900+ Hours of Using Claude Code for Trading - What I Learned
Everything I Learned in 1,000+ Hours of AI Trading Research
The thing about learning to use AI for trading is that you pay for every mistake in time. Wrong workflow, wasted hours. Bad prompt, wasted afternoon. Start over from scratch, wasted week. I’ve made all of them.
This is everything I wish I knew earlier, compressed.
Six things. All of them practical. None of them obvious on day one.
Plan before you build.
Ive seen most traders describe their strategy in one paragraph and ask for a backtest. The AI writes 200 lines. It errors then they debug and it errors differently. Three hours later, they haven’t run a single clean test.
The problem isn’t the code. There was no plan.
Before any code: tell Claude your strategy idea and ask it to ask you questions. Not “write my backtest.” Just: “I want to build a mean reversion system on S&P 500 stocks. Ask me everything you need to know before we write a line of code.”
What comes back is a list of decisions you hadn’t made yet.

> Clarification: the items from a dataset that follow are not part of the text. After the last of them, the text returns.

Each row of a before or after table is a point. The points were changed in one or more steps. Then noise was added and the rows were shuffled. The steps act on columns, c1 being the first. What was done? A step turns or swaps two columns, mirrors them in a line or flattens them onto one, adds a multiple of one to another, or multiplies or shifts one. Angles are multiples of 10 degrees, from the lower column toward the higher: turns from -170 to 170, lines from 10 to 170 but not 90. Use the fewest steps. Two steps may share a column if one is a turn and the other turns, adds or multiplies; they go together, in the order done. Otherwise the lowest column goes first.
In the rows, 128 means zero.

Before, 12 rows:
124 107

110 83

229 149

178 97

106 74

144 118

132 36

161 152

83 105

124 157

215 117

135 119
After:
159 119

113 138

105 125

157 224

82 105

102 94

90 172

34 131

118 211

80 100

155 160

122 138
Steps: swap c1 and c2

Before, 10 rows:
177 208 118 110

214 114 115 53

125 81 62 165

127 142 53 158

96 142 147 132

190 180 86 89

129 82 145 98

155 94 76 60

110 183 89 81

105 97 127 138
After, 10 rows:
156 145 58 158

51 102 86 55

152 142 159 130

84 205 102 98

149 98 136 145

122 76 144 107

123 82 71 67

158 175 96 72

85 171 65 80

154 88 68 172
Steps: mirror c1 and c3 in the line at 100 degrees; turn c2 and c4 by -10 degrees

Before:
101 114 142 190 74 97 87 81

154 184 77 157 129 98 151 90

123 101 154 124 165 144 92 132

143 120 140 110 150 164 133 136

70 126 176 171 100 122 31 109

133 179 121 136 135 107 134 129

83 146 140 178 75 100 121 117

123 153 131 205 127 107 112 120

101 101 123 119 176 154 105 121

134 157 128 124 126 116 110 103

145 154 129 140 128 53 143 118

81 89 126 91 191 168 89 151

136 106 100 109 150 147 90 165
After:
127 154 124 193 127 91 108 79

122 155 140 130 129 12 144 113

86 122 66 141 101 121 37 92

95 100 124 144 162 152 90 135

158 106 134 138 155 165 91 171

113 117 97 130 71 80 81 53

132 182 132 142 138 95 132 126

130 101 106 140 174 168 99 126

177 185 153 132 127 80 151 84

115 124 141 125 150 184 129 141

133 159 136 114 121 113 102 105

136 88 84 138 192 192 88 167

119 146 80 139 78 83 115 99
Steps: turn c1 and c3 by 90 degrees; turn c4 and c8 by -30 degrees; add 0.5 times c5 to c4; multiply c6 by 1.6

Before (14 x 11):
171 114 150 163 158 81 77 136 140 111 171

96 188 172 160 123 58 146 69 219 117 100

204 170 153 161 111 102 63 124 121 119 150

165 146 101 133 105 159 167 45 118 158 160

146 95 176 105 159 96 127 110 162 68 187

135 95 190 166 98 113 172 108 92 133 192

135 186 190 150 99 157 135 120 113 159 138

164 124 104 176 162 137 33 127 108 143 181

180 105 183 96 60 160 120 131 123 116 159

178 96 146 139 129 162 115 121 92 104 113

182 177 210 164 111 134 81 115 116 74 197

166 112 199 130 152 82 30 99 55 144 105

128 128 191 178 58 103 7 132 109 112 119

105 123 149 94 90 67 119 126 131 73 115
After:
136 94 190 176 97 148 172 146 58 132 191

182 177 210 184 111 123 82 141 81 73 196

165 124 103 201 162 118 34 130 63 142 181

95 189 171 228 124 208 146 174 176 118 102

105 122 149 71 89 189 119 119 164 73 115

145 96 175 105 158 162 127 140 181 68 187

205 169 152 182 111 154 64 128 89 119 150

171 114 150 194 157 173 76 112 103 110 171

135 186 190 159 98 101 134 141 92 159 138

166 146 101 131 104 112 166 217 114 158 160

178 97 146 130 129 96 114 140 86 103 113

127 127 191 204 59 152 8 121 61 112 119

166 113 200 95 153 179 31 148 64 143 105

181 105 183 70 61 96 120 130 155 115 159
Steps: multiply c4 by 2; turn c4 and c9 by -30 degrees; turn c6 and c8 by 170 degrees

Before, 8 rows:
116 146 179 93 158 57 123 130 37 140 170 93 129 80

146 170 169 161 70 157 110 58 171 94 145 103 56 132

156 225 100 183 91 150 86 158 30 179 100 142 142 62

81 156 111 131 163 98 154 159 87 132 100 163 127 94

145 132 139 130 151 181 144 114 145 106 158 112 131 175

108 136 150 96 176 101 106 193 99 81 159 107 161 103

173 156 107 167 61 156 152 127 102 62 117 112 75 133

128 106 155 179 115 184 97 108 148 131 139 208 164 143
After:
144 135 135 129 166 165 139 114 143 106 157 142 162 175

158 209 64 186 77 130 85 159 29 181 101 97 152 63

130 115 161 177 3 147 96 107 149 132 138 156 190 144

111 141 145 94 194 87 105 193 95 83 161 154 134 101

144 183 153 157 115 191 113 59 175 94 145 69 92 129

81 149 103 131 108 107 152 161 83 130 97 178 110 94

117 162 171 92 203 78 123 130 37 142 170 137 85 75

175 148 98 169 97 185 157 128 100 65 117 64 106 134
Steps: turn c2 and c3 by -20 degrees; turn c5 and c12 by 60 degrees; multiply c5 by 1.6; turn c6 and c13 by 40 degrees

Before:
97 34 183 150 137 105 157 131 148 143 142 151 111 158 70 40 85 193

54 152 114 223 149 180 119 129 127 107 146 160 190 155 104 157 208 166

140 158 83 85 161 118 46 68 167 111 82 179 85 175 72 158 184 203

163 166 41 98 94 116 177 103 96 158 67 181 91 237 97 103 160 111

137 134 81 118 125 153 159 109 147 100 168 157 143 80 146 166 99 121

153 117 52 72 54 146 141 102 110 139 59 162 69 119 149 188 155 80

140 128 135 187 134 136 161 182 142 64 135 214 108 145 106 48 174 145

98 160 95 165 215 115 109 107 123 157 134 107 41 47 129 168 206 145

150 111 111 106 140 151 179 148 101 96 177 150 193 249 160 97 137 99
After, 9 rows:
163 165 140 97 222 114 128 97 171 171 65 143 88 239 121 101 105 111

140 159 177 86 150 119 129 71 145 130 81 130 89 175 234 156 68 203

139 127 130 187 118 136 127 82 136 99 137 116 110 144 169 48 183 143

54 150 153 222 129 182 128 48 148 119 145 128 188 155 151 156 129 164

97 35 110 150 75 106 130 172 157 151 139 135 113 159 210 40 133 193

98 160 217 165 115 113 130 50 130 148 135 135 41 46 118 168 108 146

150 113 146 105 136 152 129 119 121 107 176 120 191 252 64 99 150 101

156 116 102 73 231 146 127 102 125 150 61 135 68 121 87 189 101 82

137 136 149 118 169 153 127 158 104 113 168 123 145 78 133 164 112 121
Steps: turn c3 and c5 by -120 degrees; multiply c7 by 0; turn c8 and c17 by 90 degrees; turn c9 and c15 by 130 degrees; multiply c15 by 1.6; flatten c10 and c12 onto the line at 20 degrees

Before (10 x 24):
142 120 158 116 150 135 168 106 96 169 162 133 96 111 130 125 100 101
 110 134 130 138 126 97

88 138 128 169 109 119 119 123 121 116 40 158 174 151 114 151 110 163
 160 111 151 149 120 147

55 145 119 139 87 121 175 100 124 121 71 148 152 153 124 137 131 146 122
 112 125 139 123 200

130 138 162 140 155 125 144 118 77 106 159 147 105 106 155 150 120 89
 116 136 101 146 143 140

93 139 113 164 83 132 122 110 129 124 85 178 151 156 112 121 125 146 160
 121 164 168 109 205

117 95 144 104 132 140 138 150 100 125 182 129 120 106 171 125 115 78
 121 126 119 145 140 90

138 152 109 101 149 147 143 125 91 134 151 121 120 106 126 123 140 81
 109 140 133 129 146 106

153 90 145 115 151 146 133 117 92 149 141 125 108 112 142 109 150 104
 123 114 105 122 154 120

99 126 150 149 120 103 88 52 117 118 127 149 135 146 144 140 119 151 130
 165 144 115 140 116

128 134 191 132 93 123 99 85 127 119 118 151 133 99 130 133 109 147 130
 159 157 118 182 114
After (10 x 24):
173 146 120 129 85 122 183 99 122 123 71 147 150 152 122 137 132 145 118
 143 123 130 121 201

136 94 146 82 132 140 132 150 110 126 181 128 117 112 171 122 115 76 145
 132 118 130 139 88

107 127 153 160 119 104 166 51 120 117 126 151 133 147 144 143 119 150
 110 91 144 122 140 114

141 153 109 56 148 143 114 125 100 134 153 119 121 107 128 124 141 80
 146 115 132 129 145 111

127 136 128 246 111 119 168 128 124 115 39 156 172 153 114 149 111 164
 106 144 151 139 120 147

150 119 163 73 152 133 102 106 107 167 163 135 95 108 128 125 98 104 129
 124 134 132 126 96

123 91 149 101 148 148 102 115 104 145 146 123 109 114 143 107 148 104
 137 142 107 126 152 119

109 132 195 137 94 123 138 88 131 120 116 148 134 99 129 129 107 148 125
 93 155 124 182 111

138 140 162 117 154 122 122 115 91 105 160 149 105 103 158 151 116 88
 112 122 103 135 140 144

133 137 114 241 81 135 162 111 125 124 84 177 151 156 113 119 124 145
 113 137 164 145 113 209
Steps: turn c1 and c7 by -110 degrees; multiply c1 by 0.7; turn c4 and c19 by -60 degrees; multiply c4 by 2.5; multiply c9 by 0.7; multiply c20 by -1; multiply c22 by 0.4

Data source. Timeframe. How do you define the entry signal exactly. What’s the exit, fixed stop, time-based, reversal. How do you handle earnings dates, halts, gaps. Each one matters. Making them during planning costs nothing. Making them after 300 lines of code costs a full afternoon.
AI moves fast. Without a plan, fast is the problem.
Voice your prompts.
This one sounds trivial. It isn’t.
Typed prompts for trading instructions tend to be short. “Build a momentum screener.” “Add a stop loss.” When you type, you edit yourself. You cut context you think is obvious.
When you describe a trading strategy out loud, something different happens. You add detail naturally. You say things like “...but only when volume is above average, because that’s when the signal is actually clean” detail you’d never type. Voice prompts run two to three times longer and more specific. The AI gets better instructions. The code reflects what you actually wanted.
If you’re building at home, try it for one session.
Also I use WisprFlow, it’s free.
Connect Claude to live data with MCP servers.
Traders haven’t heard of MCP servers yet. The simplest way to think about them: a USB port that connects Claude to external data sources.
For trading, the useful ones are market data feeds, broker APIs, financial data providers. Instead of downloading a CSV, cleaning it, and pasting it into Claude, you point Claude at the source directly. It reads your data as part of the workflow.
Practical example: connect to your broker API and describe what you want. “Pull the last 90 days of SPY price data and flag every day where the close was more than 1.5% below the prior close.” Claude pulls the data, runs the logic, returns the result. No file management, no reformatting.
Better context goes in. Better output comes out. That’s the mechanic.
Treat AI like a junior quant with ADHD :)
The most useful mental model for working with Claude on trading tools: junior quant. Capable. Fast. Can build things you couldn’t build alone in a week. But left with a vague brief, it guesses and it guesses confidently.
“Build a backtest” produces 200 lines that may or may not reflect your actual strategy.
“Write a Python function called
calculate_signalsthat takes a DataFrame with columns [date, close, volume] and returns a Boolean column calledsignalTrue when the 10-day return exceeds 5% and today’s volume is above 1.5x its 20-day average. Nothing else.”
produces exactly what you asked for.
Your job isn’t to code. It’s to make the instructions tight enough that the AI’s guesses are correct ones.
Give your AI a permanent memory.
Every new session, most traders re-explain everything. Data format. Broker API. How signals are defined. Position sizing rules. Claude starts cold every time, and you spend the first 15 minutes of every session getting it back up to speed.
There’s a file called CLAUDE.md. It lives in your project folder. Claude reads it automatically at the start of every session.
Put everything in it you’d otherwise repeat: your data format (daily bars, date/open/high/low/close, no dividend adjustment), your broker setup (Alpaca, paper trading only), how you define entries and exits, your risk rules, your Python library preferences, any quirks in your dataset. Build it once. Update it as decisions get made.
The codebase gets smarter with each session. By month two, Claude knows your system setup before you’ve typed a word. That’s compound engineering the same idea as compounding returns, applied to context.
The traders building working AI tools are not the ones with the most coding experience.
They’re the ones who figured out that the human’s job is to make the AI’s guesses better through planning, specific instructions, live context, and a system that remembers.
That’s 900 hours in one read. Nothing magical ;)









Challenge the claude 2 times and it will admit it is wrong and looses all its confidence. How much confidence now you are left with to trade on that code ?
I use claude code in the terminal and claude in the desktop app together, then get them to argue with each other and rip apart what each other is doing. We then reach a consensus on the best way forward using CC to write the code and Claude to check it. Works well.